GAWB owns and operates Awoonga Dam on the Boyne River along with a network of delivery pipelines, water treatment plants and other bulk water distribution infrastructure in the Gladstone region in Central Queensland. GAWB has a water allocation of 78,000 mega litres per annum (ML p.a.) from Awoonga Dam, granted under the Water Act, and is a bulk water supplier to the Gladstone region. This means we can extract a maximum of 78,000 ML p.a. from Awoonga Dam for supply to customers. We play a significant role in the economic sustainability of the Queensland economy due to the diverse, export-orientated industries located in the region.
The Boyne River Basin is in Queensland’s central coast region and covers approximately 2590 square kilometres. The catchment is bound by Many Peaks Range to the east, Dawes Range to the south, Calliope Range to the south-west and Boyne Range to the west. The terrain is relatively steep with heights ranging from 600 to 850 metres above sea level. The Boyne River Basin plan area comprises a single catchment with one major river system (the Boyne River) and several tributaries (including Ridler, Degalgil, Marble and Diglum Creeks) that drain to Gladstone Harbour and the Great Barrier Reef.
The climate of the Boyne River Basin is classified as sub-tropical with warm to hot summers and mild dry winters.
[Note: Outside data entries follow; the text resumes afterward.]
Here is a tiny trained network, its code and every weight. The questions are about switching its units off for an input and a class, where a switched-off unit gives its printed mean instead of its output.

import numpy as np


def w(rows, s, z=0):
    codes = np.array(rows[::2]) - 128.0
    scale = np.full(codes.shape[1], s)
    scale[-1] = z or s
    return codes * scale


def f(y):
    return y / 2 * (1 + np.tanh(0.7978845608 * (y + 0.044715 * y**3)))


def log_softmax(a):
    a = a - a.max(-1, keepdims=True)
    return a - np.log(np.exp(a).sum(-1, keepdims=True))


def net(x, mask):
    res = np.array(x, float).reshape(1, 8) / 4 @ E
    y = f(res @ A[0][:, :-1].T + A[0][:, -1])
    res = res + np.where(mask, y, B[0][:, -1]) @ B[0][:, :-1]
    return log_softmax(res[-1] @ U[:, :-1].T + U[:, -1])


A, B = {}, {}
E = w([
[141,38,52,61,156,74,101,137,214,87,86],'x0',
[82,116,167,100,194,126,149,181,150,58,247],'x1',
[156,150,105,156,131,118,125,168,117,112,128],'x2',
[142,127,58,105,201,97,203,87,76,179,141],'x3',
[130,202,153,171,114,26,116,101,190,148,141],'x4',
[128,140,101,141,120,121,123,142,112,113,140],'x5',
[163,96,159,138,118,127,149,137,151,162,122],'x6',
[193,215,117,17,79,121,107,174,110,175,165],'x7',
],0.012)
A[0] = w([
[103,179,155,165,110,114,172,138,128,138,141,35],'neuron 1',
[156,129,184,118,100,130,70,118,118,65,130,108],'neuron 2',
[148,153,95,99,185,79,208,83,86,143,127,89],'neuron 3',
[160,182,100,43,81,143,103,163,159,181,173,107],'neuron 4',
[107,115,147,153,60,145,35,156,135,117,112,79],'neuron 5',
[130,86,145,78,153,109,92,149,134,130,95,111],'neuron 6',
[117,157,135,93,153,137,146,167,156,123,164,64],'neuron 7',
[121,108,141,145,74,143,72,136,143,129,106,29],'neuron 8',
[108,138,165,131,109,136,97,149,179,109,124,65],'neuron 9',
[115,80,106,89,108,169,176,156,106,110,107,124],'neuron 10',
[99,124,84,102,95,119,124,155,154,141,137,48],'neuron 11',
[134,152,115,164,117,89,86,100,92,166,43,97],'neuron 12',
[137,108,121,94,127,184,136,163,75,119,115,104],'neuron 13',
[99,125,122,153,110,78,102,138,145,176,144,54],'neuron 14',
[102,180,195,166,108,190,178,109,49,155,137,118],'neuron 15',
[133,188,130,124,83,28,123,101,185,146,143,69],'neuron 16',
[77,87,119,229,155,147,121,107,151,109,107,120],'neuron 17',
[136,170,106,58,44,113,112,149,104,132,118,87],'neuron 18',
[89,110,139,97,135,146,163,176,157,100,161,99],'neuron 19',
[104,160,134,119,146,78,144,143,159,107,200,71],'neuron 20',
[142,138,98,116,106,135,74,111,114,165,78,69],'neuron 21',
[145,73,93,77,124,81,96,141,160,102,91,6],'neuron 22',
[117,89,152,123,123,109,161,181,115,66,200,88],'neuron 23',
[145,100,87,102,131,88,90,117,174,103,116,60],'neuron 24',
[150,130,101,92,167,102,204,76,84,147,135,100],'neuron 25',
[113,116,140,122,103,119,92,136,118,112,150,28],'neuron 26',
[148,137,176,109,192,99,147,134,153,105,192,143],'neuron 27',
[130,76,86,116,127,219,89,161,77,140,128,159],'neuron 28',
[107,144,145,122,120,159,89,136,156,134,125,73],'neuron 29',
[113,78,109,115,159,115,109,153,154,109,90,100],'neuron 30',
[131,98,93,102,125,77,139,110,161,126,137,50],'neuron 31',
[100,164,154,152,150,7,103,88,141,141,139,89],'neuron 32',
[162,151,78,136,76,167,133,92,139,139,74,111],'neuron 33',
[119,117,167,126,43,158,70,149,160,66,116,77],'neuron 34',
[112,133,139,107,81,139,129,146,150,129,133,45],'neuron 35',
[145,96,108,135,102,113,104,132,126,170,110,143],'neuron 36',
[142,144,133,57,100,141,105,139,135,175,152,53],'neuron 37',
[80,105,117,195,102,115,181,107,130,84,80,43],'neuron 38',
[118,131,101,148,106,102,101,115,137,137,157,42],'neuron 39',
],0.012,0.0021)
B[0] = w([
[105,162,149,112,100,99,114,152,104,137,133,177],'neuron 1',
[131,87,51,143,165,69,161,156,58,175,114,176],'neuron 2',
[109,45,52,163,184,101,164,141,57,204,101,217],'neuron 3',
[176,151,170,156,209,124,153,82,125,78,176,226],'neuron 4',
[117,88,66,163,145,103,166,151,88,143,119,201],'neuron 5',
[127,175,126,127,116,99,105,121,104,138,140,172],'neuron 6',
[117,145,120,113,101,173,194,102,143,90,177,170],'neuron 7',
[144,114,77,125,145,160,139,185,118,105,121,174],'neuron 8',
[132,105,99,131,161,151,143,170,90,145,120,172],'neuron 9',
[103,120,195,112,130,122,70,114,80,127,93,193],'neuron 10',
[163,144,111,145,120,91,96,119,137,160,132,149],'neuron 11',
[84,115,121,73,69,203,177,106,188,129,121,203],'neuron 12',
[144,86,208,149,116,116,43,132,85,75,69,189],'neuron 13',
[124,95,199,106,116,137,132,127,83,125,88,149],'neuron 14',
[108,254,110,171,86,70,51,169,180,199,184,255],'neuron 15',
[153,67,174,137,119,147,46,136,122,97,59,204],'neuron 16',
[200,184,141,141,214,111,156,24,103,46,204,237],'neuron 17',
[167,126,156,133,180,128,168,86,153,114,171,204],'neuron 18',
[126,121,150,139,72,171,149,139,166,126,152,188],'neuron 19',
[97,125,164,97,98,150,163,119,127,114,117,189],'neuron 20',
[93,155,111,68,86,177,185,113,170,91,145,182],'neuron 21',
[146,183,69,145,47,68,105,115,179,155,145,204],'neuron 22',
[117,95,105,44,71,176,162,120,204,119,116,207],'neuron 23',
[126,190,122,139,72,67,72,154,138,149,165,189],'neuron 24',
[129,66,66,152,167,105,163,181,84,174,109,209],'neuron 25',
[114,92,128,129,126,120,187,147,112,152,159,142],'neuron 26',
[45,122,99,77,82,164,167,107,162,101,121,197],'neuron 27',
[118,101,239,144,84,134,63,128,92,94,53,219],'neuron 28',
[127,118,108,138,144,115,151,168,119,151,137,151],'neuron 29',
[131,195,130,152,131,112,102,102,130,177,123,192],'neuron 30',
[107,166,97,143,114,78,77,151,140,145,156,170],'neuron 31',
[143,59,241,170,95,145,79,135,68,101,48,198],'neuron 32',
[62,122,76,73,85,210,202,74,175,67,104,194],'neuron 33',
[138,74,74,173,160,104,179,177,92,202,92,213],'neuron 34',
[122,120,96,196,163,135,146,114,122,142,132,147],'neuron 35',
[70,131,125,119,111,128,140,119,166,105,159,161],'neuron 36',
[150,104,143,163,187,125,124,58,134,86,201,185],'neuron 37',
[179,139,154,158,175,144,180,85,155,100,169,205],'neuron 38',
[124,100,160,139,121,111,112,170,154,100,112,138],'neuron 39',
],0.0076,0.017)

The average annual rainfall in the basin ranges between 800 and 1000 millimetres.
Gladstone is the major regional centre in the Boyne River Basin and is an area of economic significance at both a state and a national level due to its metals processing industries, power generation and port facilities, which all utilise water sourced from the Boyne River, more specifically Awoonga Dam.
Several ecologically important areas and protected areas both within and adjacent to the plan area include the Coral Sea, Great Barrier Reef World Heritage Area, Dugong Protection Areas, Boyne Island Conservation Park and various national parks and state forests. More specifically, Diglum Creek has significant environmental values including rainforest and coastal significant vegetation and important habitat of the critically endangered Kroombit tinkerfrog (Taudactylus pleione).
The focus of GAWB’s catchment management is to achieve an appropriate balance in commercial, water quality and environmental outcomes. The main risks for the raw water quality in Lake Awoonga are the land uses and environmental features of the upper Boyne River catchment over which GAWB has limited control. GAWB is an active member of the Fitzroy Basin Association’s Boyne Calliope Catchment Management which promotes neighbouring landholder activities that maintain and improve water quality, riparian fencing and off-stream watering points for cattle.
The Boyne Valley catchment is approximately 2,230km2. The quality of water within Awoonga Dam is significantly influenced by the type and management of land use activities in the catchment, with nutrients and sediment levels attributed to the land clearing and cattle grazing that has occurred in the Boyne Valley over the past 100 years.
Raw water collected from the catchment runs into the Boyne River and is stored in Lake Awoonga. The storage of water in Awoonga Dam involves a combination of physical, chemical and biological changes which are influenced by the size and shape of Lake Awoonga. Inflow and weather conditions, amongst other things, affect water quality and its suitability for use.